Why balancing exposure is so important and why using graduated ND filters will improve your landscape photography.
So what is a graduated ND filter? It’s not easy being a landscape photographer. You often have to walk miles to reach your subject. Then, as have no control over the weather, you may find that capturing what you see is suddenly very difficult indeed.
Soft graduated ND filters (left) have a far more attenuated transition zone between the semi-opaque and transparent areas than hard (right) or very hard.
You can either sulkily give up for the day or try to make the best of the situation. I’m not asking for sympathy (though it’s always appreciated). as the times when everything goes right more than makes up for the times when it doesn’t.
One of the problems regularly faced by landscape photographers is contrast. Cameras can’t record the vast range of tones that is often seen in a typical landscape. The poor landscape photographer is often forced to compromise exposure, typically sacrificing shadow detail in order to avoid losing the highlights.
The commonest example of this is when the sky is bright but the landscape itself is in shadow. Expose for the sky and the landscape is dark and muddy. However, expose for the ground and the sky burns out. Fortunately, we landscape photographers have a secret weapon: the graduated ND filter.
Graduated ND filters can be stacked. The difference between the sky and foreground in this scene was 4-stops - too high to record detail in both (left). By stacking a 1- and 3-stop graduated filter I was able to make the correct exposure in-camera (right).
The graduated ND filter is related to the ND filter described previously (if you’ve not seen this article go and read it right now. I’m happy to wait). The difference is that the bottom half of a graduated ND filter is transparent and only the top half is semi-opaque.
Just like an ND filter the opaqueness of the top half is measured in stops: the higher the value, the more opaque the top half. Typically graduated ND filters are sold in strengths of 1-stop, 2-stop and 3-stop.
The transition zone between the two halves is described as being soft, hard or very hard. The transition between clear and semi-opaque in a soft graduated ND filter is very gradual, more abrupt in a hard graduated ND filter and even more abrupt in a very hard graduated ND filter.

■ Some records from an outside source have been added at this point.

Here is a tiny trained network, its code and every weight. The questions are about switching its units off for an input and a target symbol, where a switched-off unit gives its printed mean instead of its output.

import numpy as np


def w(rows, s, z=0):
    codes = np.array(rows[::2]) - 128.0
    scale = np.full(codes.shape[1], s)
    scale[-1] = z or s
    return codes * scale


def norm(h):
    return h / np.sqrt((h * h).mean(-1, keepdims=True) + 1e-5)


def f(y):
    return y / 2 * (1 + np.tanh(0.7978845608 * (y + 0.044715 * y**3)))


def softmax(a):
    e = np.exp(a - a.max(-1, keepdims=True))
    return e / e.sum(-1, keepdims=True)


def log_softmax(a):
    a = a - a.max(-1, keepdims=True)
    return a - np.log(np.exp(a).sum(-1, keepdims=True))


def net(x, mask):
    ids = ['ΓΔζηστψ'.index(c) for c in x.split()]
    T = len(ids)
    res = E[ids] + P[:T]
    u = 0
    for l in range(2):
        r = norm(res)
        for j in range(2):
            rows = slice(4 * j, 4 * j + 4)
            q, k, v = (r @ M[l][rows].T for M in (Q, K, V))
            z = softmax(np.where(np.tri(T) > 0, q @ k.T / 4**0.5, -1e9)) @ v
            o = O[l][rows]
            res = res + np.where(mask[u + j], z, o[:, -1]) @ o[:, :-1]
        u += 2
        y = f(norm(res) @ A[l][:, :-1].T + A[l][:, -1])
        res = res + np.where(mask[u : u + 4], y, B[l][:, -1]) @ B[l][:, :-1]
        u += 4
    return log_softmax(norm(res)[-1] @ U[:, :-1].T + U[:, -1])


Q, K, V, O, A, B = {}, {}, {}, {}, {}, {}
E = w([
[126,239,53,49,213,72,115,141,86,234,92],'Γ',
[142,1,88,97,79,86,111,203,74,208,150],'Δ',
[131,82,210,107,152,104,122,134,127,104,146],'ζ',
[92,86,80,115,126,149,117,101,207,128,199],'η',
[141,138,104,115,132,60,123,133,209,81,65],'σ',
[113,148,96,185,107,42,68,127,195,184,185],'τ',
[177,44,130,36,85,146,63,67,119,120,133],'ψ',
],0.008)
P = w([
[170,85,49,253,253,133,95,103,77,144,55],'0',
[104,136,102,244,133,109,104,120,45,37,177],'1',
[125,111,113,227,99,107,141,126,78,79,182],'2',
[127,93,111,197,78,117,159,125,102,101,177],'3',
[110,90,125,171,67,120,167,119,115,116,178],'4',
[112,67,130,147,75,117,161,123,109,111,178],'5',
[108,66,139,126,70,120,165,114,127,112,184],'6',
[118,55,142,117,83,115,158,121,139,121,181],'7',
[113,51,156,96,79,126,137,143,133,117,158],'8',
[125,60,165,84,82,121,130,145,144,123,174],'9',
[121,62,178,66,94,115,125,151,158,124,174],'10',
[134,73,176,68,85,120,118,156,164,146,166],'11',
[134,84,197,49,91,124,104,174,189,143,164],'12',
[118,77,191,40,96,105,90,163,216,148,164],'13',
],0.0039)
Q[0] = w([
[127,169,143,218,135,174,142,102,105,70,101],'L0H0',
[111,135,147,162,139,125,94,198,125,81,109],'L0H0',
[99,167,117,189,192,95,142,86,123,116,146],'L0H0',
[132,171,130,211,75,165,171,105,105,105,148],'L0H0',
[160,102,204,123,63,129,64,55,211,154,150],'L0H1',
[125,164,155,86,147,197,98,106,89,121,87],'L0H1',
[120,155,125,255,175,148,163,215,123,125,214],'L0H1',
[146,133,115,61,71,129,80,102,127,45,103],'L0H1',
],0.0047)
K[0] = w([
[90,88,126,165,37,113,127,62,94,47,126],'L0H0',
[123,140,119,213,116,156,143,124,121,161,179],'L0H0',
[109,87,171,144,153,131,140,182,187,153,130],'L0H0',
[96,92,154,185,51,120,183,127,163,110,119],'L0H0',
[137,222,77,3,160,78,138,180,166,134,43],'L0H1',
[137,162,157,159,225,132,119,113,32,156,129],'L0H1',
[142,59,192,251,93,37,154,130,171,76,157],'L0H1',
[117,196,92,48,140,68,124,111,136,149,193],'L0H1',
],0.0038)
V[0] = w([
[106,153,102,145,197,151,105,119,149,127,45],'L0H0',
[57,252,112,24,202,140,193,202,63,208,128],'L0H0',
[131,69,62,212,56,155,174,154,100,35,124],'L0H0',
[117,216,78,31,188,155,130,119,103,192,104],'L0H0',
[79,201,138,116,95,155,103,143,145,182,59],'L0H1',
[87,170,151,212,124,206,72,90,108,134,102],'L0H1',
[80,126,86,196,142,35,109,222,141,92,156],'L0H1',
[5,174,193,202,163,140,197,86,73,138,156],'L0H1',
],0.0038)
O[0] = w([
[152,73,177,56,65,198,163,62,204,136,183,138],'L0H0',
[86,159,149,109,50,66,229,142,244,250,140,104],'L0H0',
[117,20,69,142,157,152,116,107,123,29,142,98],'L0H0',
[183,157,112,116,19,95,223,66,206,224,117,144],'L0H0',
[236,125,11,255,214,119,117,198,94,162,94,63],'L0H1',
[161,93,150,125,137,101,164,130,221,112,200,22],'L0H1',
[19,56,123,86,156,135,106,140,51,174,76,252],'L0H1',
[175,122,220,180,209,61,188,150,233,164,179,12],'L0H1',
],0.0033,0.0035)
A[0] = w([
[225,125,40,102,106,155,138,127,85,124,121,128],'L0N0',
[149,69,158,62,180,102,30,198,96,136,22,177],'L0N1',
[132,127,170,168,119,75,136,167,29,79,192,46],'L0N2',
[89,100,109,160,211,212,119,171,62,3,209,7],'L0N3',
],0.0035,0.0017)
B[0] = w([
[139,96,139,78,202,37,122,79,39,150,180,138],'L0N0',
[58,121,162,178,113,105,116,47,95,65,131,255],'L0N1',
[101,157,126,148,124,152,63,110,213,211,47,134],'L0N2',
[212,137,130,68,171,104,201,255,180,222,109,215],'L0N3',
],0.0052,0.0036)
Q[1] = w([
[178,184,182,144,115,148,148,132,106,166,134],'L1H0',
[63,157,110,116,104,85,49,105,169,144,111],'L1H0',
[220,194,144,255,145,201,224,146,152,121,160],'L1H0',
[194,231,138,165,152,211,189,159,184,166,147],'L1H0',
[101,106,79,93,105,111,212,163,152,178,133],'L1H1',
[120,75,191,167,70,147,107,161,189,75,133],'L1H1',
[113,137,135,108,201,188,116,148,105,111,160],'L1H1',
[129,108,58,141,119,173,60,153,135,116,195],'L1H1',
],0.0091)
K[1] = w([
[138,119,204,153,115,181,97,118,65,147,169],'L1H0',
[112,184,73,131,111,63,77,153,140,170,114],'L1H0',
[110,69,167,209,155,184,106,105,121,125,182],'L1H0',
[125,108,121,173,181,211,98,139,118,135,200],'L1H0',
[134,124,124,76,87,121,175,154,189,151,151],'L1H1',
[108,176,119,88,222,132,133,158,65,159,98],'L1H1',
[133,50,109,155,170,254,81,176,124,105,133],'L1H1',
[116,102,56,122,170,126,80,126,123,160,175],'L1H1',
],0.0083)
V[1] = w([
[148,96,148,160,109,7,201,76,56,74,71],'L1H0',
[168,70,169,153,137,216,142,153,50,130,172],'L1H0',
[168,126,168,96,115,163,151,138,62,230,254],'L1H0',
[158,113,138,41,84,156,186,116,111,92,83],'L1H0',
[94,57,139,128,167,148,113,50,73,160,163],'L1H1',
[164,82,116,178,181,142,104,201,50,107,103],'L1H1',
[180,205,75,114,253,153,106,204,68,161,91],'L1H1',
[118,114,149,92,69,153,187,89,25,157,124],'L1H1',
],0.005)
O[1] = w([
[115,127,117,129,154,178,64,210,172,82,159,204],'L1H0',
[85,171,140,127,118,61,101,150,141,161,109,1],'L1H0',
[103,253,159,180,179,51,101,16,125,157,108,75],'L1H0',
[35,125,74,152,184,135,159,134,143,128,142,155],'L1H0',
[157,176,152,178,105,140,158,123,211,130,151,187],'L1H1',
[154,128,120,162,150,117,177,54,140,131,100,135],'L1H1',
[150,117,78,117,168,160,213,103,117,167,131,132],'L1H1',
[142,127,157,156,128,128,159,167,116,183,141,161],'L1H1',
],0.0072,0.0057)
A[1] = w([
[104,142,126,97,154,175,64,91,126,98,151,122],'L1N0',
[114,203,156,99,92,35,147,72,188,131,153,148],'L1N1',
[52,155,159,74,41,78,140,146,104,207,193,2],'L1N2',
[80,102,159,80,17,65,146,254,170,126,150,160],'L1N3',
],0.0067,0.0019)
B[1] = w([
[101,157,143,102,100,140,134,139,83,118,33,156],'L1N0',
[116,20,90,174,102,227,129,145,181,115,109,205],'L1N1',
[127,155,159,70,122,2,196,184,62,68,161,220],'L1N2',
[185,130,57,64,241,130,93,153,147,123,111,254],'L1N3',
],0.0072,0.0066)
U = w([
[93,113,151,122,47,86,218,165,95,113,149,157],'Γ',
[144,84,103,119,120,219,113,218,144,92,131,107],'Δ',
[130,147,241,150,206,116,111,148,185,132,102,214],'ζ',
[254,137,149,137,51,103,90,101,168,115,141,114],'η',
[76,101,107,197,151,82,54,152,97,174,136,67],'σ',
[128,194,116,110,168,121,77,89,55,57,81,2],'τ',
[160,154,62,130,184,117,195,79,169,176,102,157],'ψ',
],0.0062,0.00081)

Each question gives the input, a string of symbols that net reads in full, and the target symbol t.
The units are the heads (4 rows each of Q, K, V and O) and the neurons (one row each of A and B). Each row of codes is followed by its name. A weight is (code - 128) times the scale printed after its matrix; where a second scale follows, it is the last column's (O, A, B and U).
mask holds one flag per unit, layer by layer, with each layer's heads first. A switched-off unit (its flag False) gives its mean, the last column of its rows in O or B, instead of its output. The means were averaged over made-up inputs and are rounded, as every weight is.
A unit's drop is (log p(t) with every unit on - log p(t) with that unit switched off) / (log p(t) with every unit on - log p(t) with every unit switched off).
The circuit of an input: a set's keep is (log p(t) with only the set's units on - log p(t) with every unit switched off) / (log p(t) with every unit on - log p(t) with every unit switched off). Starting from all 12 units, units are removed one at a time, each time the one whose removal leaves the highest keep (on an exact tie, the one counted first), for as long as the keep stays at least 0.8.
units of the circuit, in order: the units of the circuit, biggest drop first
unit that matters most: the unit with the biggest drop
k most important neurons: the k neurons with the biggest drops, biggest first
which heads matter: for each layer, one digit per head in row order, 1 if its drop is at least 0.15 and else 0, layers parted by /
drop when u is switched off: that unit's drop, to one decimal
input τ Γ ψ, target η: units of the circuit, in order	L1H0, L0H1
input ψ σ ψ η ζ ζ τ σ η η Γ, target ψ: which heads matter	10 / 11
input Γ τ ζ σ σ Γ Δ η τ, target Γ: units of the circuit, in order	L0H0, L1H0, L1N2, L1H1
input Δ η Γ σ ψ Γ τ, target Γ: units of the circuit, in order	L1H0, L0H0, L1N2, L1N3
input η τ Γ ψ σ τ η Δ η σ σ Γ ζ, target Γ: unit that matters most	L0H0
input ψ ζ ζ η, target ψ: units of the circuit, in order	L0N3, L0H0, L1H0, L1H1
input Γ η ζ σ σ ψ η ψ σ Δ, target Γ: 3 most important neurons	L0N3, L0N1, L1N2
input τ η η ζ, target ζ: which heads matter	11 / 10
input σ τ Γ, target ψ: which heads matter	10 / 00
input σ τ σ ψ σ τ ζ σ τ Γ σ σ τ Γ, target Γ: which heads matter	11 / 10
input η Γ Γ ζ Γ Γ τ Δ ψ ζ ψ ψ η, target Γ: units of the circuit, in order	L1N2, L0H0
input Γ σ ζ τ σ σ Δ, target Γ: units of the circuit, in order	L0H0, L1H0, L0N3, L1N2
input σ Γ η σ, target ψ: which heads matter	11 / 11
input ζ σ Γ σ τ, target σ: units of the circuit, in order	L0H0, L1H0, L0H1
input σ ζ Γ ζ σ σ, target τ: units of the circuit, in order	L0H0, L1H0, L0N1
input ζ Δ τ Δ τ σ Γ ψ, target η: 2 most important neurons	L1N3, L0N3
input η η η ζ Γ η Γ, target Γ: which heads matter	10 / 10
input Δ η ζ ψ, target τ: units of the circuit, in order	L0H0, L1H0, L1N1
input η ψ η τ, target η: 2 most important neurons	L0N2, L1N3
input σ ψ ζ ζ σ η σ η Γ σ ζ Δ σ η, target ψ: 2 most important neurons	L0N1, L0N3
input σ σ Γ η σ, target ψ: 3 most important neurons	L0N1, L1N2, L0N3
input Γ η σ σ σ η τ Δ Δ τ σ σ Γ η, target Γ: 3 most important neurons	L1N2, L0N3, L1N3
input Γ Γ ψ Δ ζ τ ψ, target Γ: 2 most important neurons	L1N2, L1N3
input ζ η τ ψ, target τ: most important neuron	L1N1
input η ζ Δ, target σ: most important neuron	L1N2
input τ η η τ, target η: drop when L0H1 is switched off	0.1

Soft graduated ND filters work well when the difference between the light and dark areas of a scene is uneven - when you have a line of mountains or city skyline for instance. Harder graduated ND filters are more useful when the horizon is straighter - such as a seascape.
That said, harder graduated ND filters are easier to place where needed. Soft graduated ND filters can be frustrating to use because the transition zone is more ambiguous.
Avoid the temptation to use too strong a graduated ND filter when shooting reflections. Reflections should always be darker than the reflected subject. For this scene a 1-stop graduated ND filter was sufficient.
Let’s go back to the example above with the bright sky and unlit landscape. The reason this is a problem is that the sky and landscape essentially need two different exposure settings. Usually this would be an impossible situation (you could of course make two images using different exposure settings and blend the results later in postproduction).
What the graduate ND filter allows you to do is expose for the darkest part of the scene. Then, by covering the brightest part of the image with the semi-opaque half of the filter, the exposure can be made to match across the entire image. The greater the difference in exposure, the stronger the graduated ND filter you’d use.
Graduated ND filters slot into filter holders fitted to the front of a lens. This means that they can be moved up and down for precise positioning. You don’t even need to use them vertically.
Used horizontally they are excellent for balancing exposure when shooting window-lit portraits. Personally I never leave home without mine, even if sometimes I’m not out long because it’s just started raining. Again.